Laplacian spectrum for product graphs Let $G$ and $H$ be simple graphs.
I am interested in the Laplacian spectrum for various products of $G$ and $H$ namely the cartesian product, tensor product, lexicographical product and strong product as defined here https://en.wikipedia.org/wiki/Graph_product .
Given that $\lambda_1, \ldots, \lambda_n$ and $\mu_1, \ldots \mu_m$ are the eigenvalues of the Laplacians of $G$ and $H$ respectively, it is well known that the eigenvalues of the carteisan product of $G$ and $H$ are $$ \lambda_i + \mu_j \quad \hbox{for} \quad i = 1,\ldots,n \quad \hbox{and} \quad j = 1, \ldots,m.$$
I am interested in the relation between the eigenvalues of $G$ and $H$ with respect to the eigenvalues of the other mentioned products.
The same problem has already been considered for the spectrum of the adjacency matrix and solved under the general setting of the NEPS operation.
I suspect the same problem for the spectrum of the Laplacian eigenvalue to be slightly harder (as I think this would somehow have to characterize when is the lexicographical product of $G$ and $H$ connected) but I am not sure as I was not able to find any literature related to this matter.
Anyone happens to know the answer or could possibly provide some literature on this matter?
 A: The Cartesian product is exceptional, there is no easy answer in general. 
By way of example, consider the direct (aka tensor) product. Let $A_X$ denote the adjacency matrix of $X$ and let $D_X$ be the diagonal matrix of degrees. Then the Laplacian $L_X$ of $X$ is $D_X-A_X$. If $Z$ is the direct product
of $X$ and $Y$ then
$$
 A_Z = A_X\otimes A_Y,\qquad D_Z =D_X\otimes D_Y
$$
and thus
$$
 L_Z = D_X\otimes D_Y - A_X\otimes A_Y.
$$
If $X$ and $Y$ are regular then $D_X\otimes D_Y$ is a scalar matrix and we can write down
the eigenvalues of $L_Z$. But if they are not regular then the matrices $D_X\otimes D_Y$
and $A_X\otimes A_Y$ do not commute, and so you are looking for the eigenvalues of
the difference of two symmetric matrices in terms of the eigenvalues of the "subtractands"
(is that a word?) and this is a lost cause. (If you're looking at difference of symmetric
matrices, you can always reduce to the case where one is diagonal.)
For the lexicographic product, you can only write down the spectrum of $A_Z$ in terms
of the factors if the base graph is regular. The obvious variant of the analysis for the
direct product will give the eigenvalues of $L_Z$ if both graphs are regular (because then the matrices in the expression for $L_Z$ all commute).

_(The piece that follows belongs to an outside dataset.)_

The rows of Z fall into a few groups, and each row is roughly a mix of its group's hidden directions.
Z (154 x 10):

And if you're forced to restrict yourself to regular graphs, you might as well just use
the usual adjacency matrix.
A: In relation with Laplacian matrices of Graph Products one could consider a Theorem for formation of that matrix. this theorem will help us to argue about eigensolution of Laplacian matrices of product graphs. In this way exact or approximate methods could be introduced.
A paper includes aforementioned concepts is in press at Acta Mechanica with the title "Laplacian Matrices of Product Graphs: Applications in Structural Mechanics"
Link
A: In addition to the good questions already given, let me add a reference to R. Hammack, W. Imrich, and S. Klavžar, Handbook of Product Graphs, CRC 2011. I do not have the book at hand, but if I remember correctly the authors do suggest that each kind of product is essentially compatible with one, and just one, of the classical graph matrices (Laplacian, adjacency, normalised Laplacian are those they consider, if I'm not mistaken).